People who think it is great that the UKC has accepted the American Bully as a breed and want to talk trash about the ABKC because they'd rather believe what they read on the Internet rather than having actually experience for themselves. Usually if they have experienced it, it was only one time and a jankity show put on by a jankity show host.

Sent from Petguide.com Free App


----------



## reddoggy

I thought shows were for BBQing and gettin drunk at....


----------



## Just Tap Pits

Bullies in general


----------



## pitbullmamanatl

reddoggy said:


> I thought shows were for BBQing and gettin drunk at....


Things changed in 08-09 now it's conformation with rules, protocol etc..... 515 champions, 86 grand champions.... we had about 280 dogs registered to show at the event I did last week.... average is about 120-150 dogs at a show now, 3 to 4 shows in one day per event and about 3 events around the country every Saturday all year long.

Sent from Petguide.com Free App


----------



## pitbullmamanatl

Just Tap Pits said:


> Bullies in general


Yeah, yeah, yeah

Sent from Petguide.com Free App


----------



## reddoggy

Im just getting old I guess. All this new pitbull technology is confusing me


----------



## pitbullmamanatl

reddoggy said:


> Im just getting old I guess. All this new pitbull technology is confusing me


Pit bull technology? Lol

Sent from Petguide.com Free App


----------



## Beatrix Kiddo

omfg! If i have to sit and listen to my boss clip his nails in his office one more time, i'm gonna burn this place to the ground! I swear he does his hands AND feet. i can't take it!!! who does that?!?!?!


----------



## Just Tap Pits

Ole milton heres waitn for thw last straw then inotech is screwed...


----------



## TeamCourter

Ugh can't stand when people use words like DIS instead of THIS, is it that much harder to say or write the actual word?

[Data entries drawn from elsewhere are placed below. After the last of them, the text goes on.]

What can hang from each mark
C: T W
J: T
W: C G H J Z
L: W
H: W
Z: W
T: J

Each row was made from one small tree. The marks that hang from a mark follow it in brackets, in alphabetical order. Every link used is in the known rows. Write each row's tree.
Known rows
W{C{T} G J Z}:  1.307 -4.568  1.130  0.661  1.970  3.117 -1.238 -3.469  3.489 -3.901  3.696  4.150 -1.633  4.253 -2.165  2.290  2.689  2.471  0.166  0.915 -1.368  1.503 -3.451  1.311
C{T W{G H Z}}:  3.514 -2.500 -0.206  1.613  3.003  0.892 -1.151 -3.794  3.144 -2.561  3.258  5.994 -3.501  1.637 -3.387  1.844  1.000  3.549  1.963 -2.124  0.547  0.116 -2.865 -1.441
W{C{T} H Z}:  1.375 -4.095 -0.643  1.810  0.425  2.182 -2.387  0.054  2.610 -4.165  2.973  5.699 -2.189  2.015 -0.557  2.481  2.197  3.394  1.465 -2.235 -1.032 -0.538 -3.119 -2.416
W{J}:  0.277 -2.309 -0.518  2.931  1.139  3.424  1.754  1.740  3.740 -3.691  3.146  0.041 -0.442  3.660 -0.044 -0.963  1.541  0.891  2.306 -1.643  1.439  1.456 -5.306  2.875
C{W{G H Z}}:  2.954 -0.783  1.219  1.038  5.397  1.420 -2.003 -2.602  1.574 -3.473  2.523  5.177 -4.368  0.857 -3.931  0.972  2.180  2.842  1.514 -3.201  0.612  0.711 -3.878 -0.004
H{W{C Z}}:  0.796 -3.782  1.270  0.646  1.635  3.591 -1.042  0.582  1.799 -3.045  0.940  4.204 -2.892  1.644 -0.941  1.278  2.551  3.160  0.798 -4.665 -0.330 -0.745 -6.830  0.403
C{T W{Z}}:  2.360 -5.269 -1.136  3.318  0.951  2.800  1.140 -0.587  4.612 -2.000  2.095  4.145 -2.531  2.110 -1.815  0.370  0.826  4.246  3.459 -2.023 -0.090  0.926 -3.912 -1.050
J{T}:  2.530 -3.454 -3.770  3.470 -0.200  3.792  0.808  3.397  3.002 -2.720  3.081  1.907 -2.223  3.909  1.753 -2.358  0.756  2.033  3.105 -4.557 -0.451  0.885 -5.246  0.875
Z{W{G}}:  0.830 -0.071  1.633  2.849  2.446  3.952 -0.399 -0.689  2.938 -3.463  2.684  2.189 -2.480  1.417 -0.267  1.699  2.569  1.988  0.959 -4.368 -0.603  0.175 -5.150  1.355
Z{W{G J{T}}}:  1.552 -0.744  0.452  1.244  1.588  3.628 -1.181 -1.223  3.972 -3.291  3.713  1.711 -1.770  3.764  0.176  0.356  2.485  1.717  1.328 -2.367  0.289  2.026 -4.699  3.336
H{W{C G J}}:  0.335 -1.747  1.174 -1.203  2.021  3.472 -0.127 -2.123  0.804 -3.335  3.227  2.075 -1.495  2.803 -2.769  0.943  3.372  0.068 -0.391 -2.696  1.554  0.112 -6.355  3.773
C{W{G H}}:  2.420 -0.257 -0.578  1.050  3.891  2.136 -0.349 -1.595  0.624 -3.327  3.390  3.216 -3.280  0.340 -3.973  0.378  2.224  1.112  1.566 -3.939  1.699  0.239 -4.098  0.878
W{C H J Z}:  0.331 -2.400  1.724 -0.028  2.544  2.162 -2.832 -0.019  2.401 -5.248  3.264  3.548 -1.386  2.902 -1.614  1.717  3.340  1.883  0.798 -0.717  0.580  1.147 -4.056  0.658
C{W{J Z}}:  1.182 -3.567  1.439  1.657  3.353  2.695  0.844 -0.663  4.229 -3.258  2.124  2.087 -2.043  2.785 -2.763 -0.342  2.228  3.183  3.027 -0.889  1.663  2.356 -4.693  2.068
H{W{G J{T} Z}}:  3.063 -2.393  1.160 -0.080  3.660  1.861 -1.670 -2.515  3.372 -2.007  2.391  4.695 -3.033  4.674 -0.581 -0.449  1.709  2.860  1.046 -2.597  0.552  1.209 -6.205  3.461
T{J}:  2.792 -3.341 -1.152  2.133 -0.423  3.177  2.311  4.249  2.500 -3.788  3.718  0.575 -1.930  2.792 -0.347 -0.377  1.867  0.658  2.598 -4.793  2.272  0.337 -5.827  1.555
L{W{Z}}:  1.929 -1.530  2.627  2.890  0.883  1.820  1.201  1.716  3.834 -3.577  2.284  3.570 -2.663  0.694 -0.818  0.431  2.821  2.971  1.907 -4.270 -0.018 -0.733 -4.451 -1.125
C{W{G H J}}:  1.878 -0.002  0.240 -0.033  4.057  1.633 -0.205 -2.852  1.474 -3.602  4.194  2.087 -2.207  1.768 -4.358  0.322  2.455  0.057  1.391 -1.925  3.019  1.279 -3.830  2.641
C{T{J} W{G H}}:  4.691 -2.695 -2.056 -0.029  0.375  0.978  0.759 -1.461  1.562 -2.640  4.875  3.983 -2.793  1.537 -3.860  1.511  1.982  0.934  2.250 -3.242  3.466 -0.013 -3.289 -0.006
H{W{G Z}}:  2.535 -1.503  2.442  1.700  4.368  2.527 -1.293 -1.788  2.371 -2.171  1.427  5.035 -3.995  2.195 -1.269  0.761  1.249  3.115  0.803 -4.574 -0.369 -0.518 -6.631  1.304
L{W}:  1.373 -0.855  0.605  3.069 -0.505  2.251  2.375  2.480  2.863 -3.548  3.203  1.819 -1.593  0.412 -1.054 -0.290  2.904  0.998  1.848 -4.971  1.002 -1.262 -4.522 -0.284

Which tree is each row?
-0.436 -5.142 -1.856  1.630 -1.850  3.995  1.330  0.485  3.402 -3.840  4.062  1.245  0.667  3.965 -0.833  0.823  2.255  1.132  1.540 -0.428  0.527  0.791 -4.227  1.411
W{C{T} J}
 2.900 -0.801  0.295  0.727  0.306  1.430  0.828 -0.623  2.657 -3.207  4.670  2.370 -1.798  3.163 -1.228 -0.952  3.295  0.519  0.873 -2.607  1.540  0.581 -3.815  2.317
L{W{G J{T}}}
-0.759 -1.644  0.058  0.687 -1.318  2.668 -1.828 -0.619  3.824 -4.569  4.115  2.674  0.138  1.913 -0.861  3.495  3.397  1.387  0.997 -1.630  1.305  0.145 -3.571  0.387
Z{W{C{T} H J}}
 2.389 -0.975  2.240  0.097  5.743  1.364 -1.726 -3.806  2.571 -3.705  3.114  4.202 -2.982  1.944 -4.494  0.964  2.700  2.287  1.399 -0.963  1.886  1.605 -3.702  1.938
C{W{G H J Z}}
 2.448 -4.172  0.748  1.498  2.950  1.915  0.402 -4.381  4.510 -2.271  3.238  4.208 -2.266  3.353 -3.327  0.942  1.578  3.358  2.292  0.573  0.737  2.182 -3.261  1.439
C{T W{G J Z}}
 0.745 -3.247  2.816 -0.173  3.851  3.657 -1.727 -2.540  2.219 -4.829  3.064  2.942 -2.061  3.981 -2.623  1.661  3.559  1.823 -0.177 -0.111 -1.097  1.820 -4.210  2.417
W{C G J Z}
 1.993  0.896  0.389  0.383  2.066  1.979 -2.749 -1.623  3.105 -3.973  4.348  3.044 -1.729  3.188 -0.089  0.903  2.696  1.244  1.226 -2.748  1.314  1.247 -4.178  2.503
Z{W{G H J{T}}}
 1.932 -1.690  2.805  1.923  4.925  2.597 -0.888 -2.245  3.672 -3.535  2.750  3.214 -2.097  4.145 -1.406  0.318  2.049  2.506  0.919 -0.151 -0.549  1.782 -4.544  2.680
W{G J Z}
 2.189 -2.983 -3.133  2.823 -0.175  1.925  1.247 -0.319  3.067 -2.483  3.582  3.397 -1.881  0.887 -2.241  0.463  0.925  1.996  3.122 -3.132  2.111 -0.224 -3.427 -1.034
C{T W{H}}
-0.148 -3.067 -0.397  0.194 -1.161  4.564 -1.097  1.230  3.745 -4.239  3.432  1.013 -0.624  3.486  0.355  0.590  3.772  1.746  1.355 -2.266  0.483  1.751 -5.001  2.499
Z{W{C J{T}}}
-0.210  0.526  2.396 -0.636  2.294  3.036 -3.005 -2.324  1.627 -5.273  4.151  2.531 -1.342  1.643 -2.377  3.204  4.402  0.268 -0.485 -2.352  1.078  0.407 -4.049  2.235
Z{W{C G H J}}
-0.621 -1.023  2.337  0.062  1.664  4.447 -1.106 -1.900  2.774 -4.804  3.485  1.206 -0.985  2.389 -1.962  2.528  4.631  0.839 -0.340 -1.677  0.096  1.276 -4.686  3.031
Z{W{C G J}}
 2.634 -0.390  3.460  2.108  2.628  1.563 -0.025 -1.008  2.785 -3.478  2.745  4.507 -3.564  0.830 -2.082  0.895  3.233  2.396  0.644 -3.938 -0.749 -0.599 -4.096 -0.387
L{W{G Z}}
 0.067 -1.831 -0.668  1.666 -1.696  3.163 -1.611  0.596  2.749 -4.160  3.522  3.507 -1.101  0.532 -0.339  3.469  2.848  2.254  1.324 -3.659  0.328 -1.161 -3.853 -1.529
Z{W{C{T} H}}
 2.696 -1.923 -2.224  1.877  1.532  1.632  0.150 -2.715  1.861 -2.611  4.080  4.192 -2.493  1.006 -3.286  1.287  1.236  1.630  2.048 -2.956  1.545 -0.170 -3.058 -0.560
C{T W{G H}}
 0.936 -2.530  1.225 -0.068 -1.327  1.905  1.526 -2.210  2.353 -3.953  4.943  2.765 -0.266  2.145 -3.274  1.695  4.511  0.142 -0.176 -1.289  0.876 -0.236 -2.917  1.100
L{W{C{T} G J}}
 2.534  1.351  4.557  0.374  3.389 -0.567 -1.636 -2.570  2.834 -4.441  4.061  5.059 -2.523  1.253 -2.952  1.391  3.689  1.139  0.240 -2.047  1.631 -0.132 -2.981  0.339
L{W{G H J Z}}
 0.239 -0.414  1.619 -0.518 -0.929  1.153  0.085  0.770  1.560 -5.094  4.831  2.124 -0.316  0.690 -2.856  1.371  4.999 -0.519  0.252 -2.768  2.693 -0.894 -3.386  0.579
L{W{C H J}}
 1.737  0.645  1.343 -0.556  0.628  1.413 -0.893 -0.346 -0.136 -4.905  4.712  4.028 -2.592 -0.398 -3.464  1.928  4.897 -0.086 -0.625 -4.683  0.845 -1.772 -3.137 -0.752
L{W{C G H}}
 2.088  0.020  2.928  1.001  5.635  1.069 -2.601 -2.934  2.867 -4.186  3.710  4.687 -2.421  3.400 -2.023  1.195  2.049  1.901  0.751 -0.712  0.553  1.368 -3.843  1.828
W{G H J Z}
 3.440 -0.966  0.646  0.369  4.688  0.972 -3.644 -2.342  2.973 -3.674  3.924  5.262 -2.897  4.550 -0.490 -0.223  1.691  2.356  1.229 -1.028  0.296  1.844 -3.501  1.842
W{G H J{T} Z}
 2.326 -4.019 -3.003  0.257 -2.590  2.441 -0.139  2.228  1.336 -4.423  4.863  3.207 -1.325  2.059 -1.252  2.199  2.658  0.607  1.404 -3.502  2.098 -1.005 -3.834 -1.184
W{C{T{J}} H}
 1.532 -2.183 -2.043  1.171  0.428  2.602 -1.779 -1.631  0.452 -4.017  4.564  4.358 -2.207  1.994 -1.915  2.230  2.351  0.757 -0.294 -3.018 -0.555 -1.007 -3.155 -0.902
W{C{T} G H}
 0.808  1.785  2.416  1.098  3.143  2.123 -2.222 -1.985  3.223 -4.378  3.989  2.545 -1.413  1.720 -1.469  2.298  2.879  0.679  0.709 -2.330  1.412  0.527 -4.101  2.420
Z{W{G H J}}
 2.539 -2.117 -0.329  1.307  2.675  0.948 -2.733  0.521  4.117 -3.678  3.261  4.394 -2.141  4.594  0.665 -0.729  1.254  2.900  2.332 -1.391  0.964  1.870 -3.869  1.105
W{H J{T} Z}
 1.156 -1.177  1.524  0.486  0.152  2.800  0.918 -0.166  0.793 -4.278  3.874  2.656 -2.209  0.647 -3.135  1.128  4.840  0.425 -0.353 -4.321 -0.074 -1.264 -4.150  0.097
L{W{C G}}
 0.241  0.406  1.616  0.420  2.017  3.370 -2.967 -1.317  1.040 -4.843  3.304  3.346 -2.620  0.202 -1.662  3.407  4.030  0.917 -0.408 -4.419 -0.382 -0.726 -4.376  0.191
Z{W{C G H}}
 0.508 -0.522  0.476 -0.822  2.722  2.435 -2.131 -1.930  0.349 -5.037  4.836  2.384 -1.407  2.713 -3.220  1.605  3.958 -0.603 -0.523 -1.285  1.236  0.543 -3.784  2.348
W{C G H J}
 1.431 -0.960  1.830  1.979  3.606  1.273 -1.932  0.044  3.774 -4.460  2.821  3.498 -1.704  3.185 -0.587  0.572  1.629  2.412  1.897 -1.228  1.181  1.159 -4.148  0.900
W{H J Z}
 0.460 -1.786  0.444 -0.391  0.550  4.259 -1.880 -1.518  2.686 -4.315  3.963  1.593 -1.640  3.757 -0.727  1.401  4.149  1.393  0.115 -1.887 -0.290  1.763 -4.587  3.089
Z{W{C G J{T}}}
 1.368 -3.313 -1.216  0.427 -0.055  3.315  0.170 -2.100  1.037 -2.421  2.830  4.002 -2.174  2.183 -1.784  1.817  2.008  1.346 -0.072 -4.159 -0.122 -1.442 -5.828  0.920
H{W{C{T} G}}
 2.158 -3.505 -0.157  1.568  1.651  0.881 -0.312 -2.110  4.524 -2.937  3.268  4.670 -1.458  2.475 -2.668  1.032  1.262  3.215  2.902 -0.220  2.510  1.304 -3.100  0.014
C{T W{H J Z}}
 3.059  0.017  1.843  2.147  5.402  1.488 -2.763 -1.417  1.863 -3.950  2.635  5.414 -3.859  2.006 -1.343  1.503  1.438  2.658  0.810 -3.388 -0.929  0.134 -4.056 -0.335
W{G H Z}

Sent from Petguide.com Free App


----------



## Just Tap Pits

TeamCourter said:


> Ugh can't stand when people use words like DIS instead of THIS, is it that much harder to say or write the actual word?
> 
> Sent from Petguide.com Free App


http://www.gopitbull.com/pictures/124626-new-momma.html

You mean like "dis"?


----------



## TeamCourter

Just Tap Pits said:


> http://www.gopitbull.com/pictures/124626-new-momma.html
> 
> You mean like "dis"?


YES! I can't stand it! Ok if you're stupid, but don't make the poor dog look stupid too....I wrote a comment saying "oh no, I hope your dog doesn't pass her bad grammar along to her pups!" Lol. I erased it before I sent it though, figured it was a little too rude.

Sent from Petguide.com Free App


----------



## Just Tap Pits

My opinion of rudes and others very greatly so I cant help ya there lol. I will say I wouldve laughed if I saw that...


----------



## TeamCourter

Oh and I'm about sick and tired of having to control other peoples dogs just because they think they can walk their dog off leash. It's always the same around here...Off leash dog runs over trying to fight mine, while I'm handling the situation the owners always run over saying "omg I'm so sorry, he/she has never done that before." I can't even count how many times I have heard that line! Or how many times I've seen the same dog walking off leash after that happens!

Sent from Petguide.com Free App


----------



## Beatrix Kiddo

Houston needs to pick a season already, Sunday it was 72 degrees in 12 hours it dropped 40 degrees and Sunday night it was in the high 20's. I better not get sick!


----------



## ames

Beatrix Kiddo said:


> omfg! If i have to sit and listen to my boss clip his nails in his office one more time, i'm gonna burn this place to the ground! I swear he does his hands AND feet. i can't take it!!! who does that?!?!?!


My coworker does and we sit in cubes. I told him he was gross and to go to the bathroom and he says "I'm over a trash barrel" who the hell cares do that shit on your own time nasty ass!!!

Sent from Petguide.com App


----------



## Princesspaola21

When my best Gp friend gets the ban hammer and I've switched phones and don't have his number.

Sent from Petguide.com Free App


----------



## TeamCourter

Princesspaola21 said:


> When my best Gp friend gets the ban hammer and I've switched phones and don't have his number. Fuck that noise.
> 
> Sent from Petguide.com Free App


WTH! He seriously got banned? I was wondering why I didn't get a response this morning that's sad!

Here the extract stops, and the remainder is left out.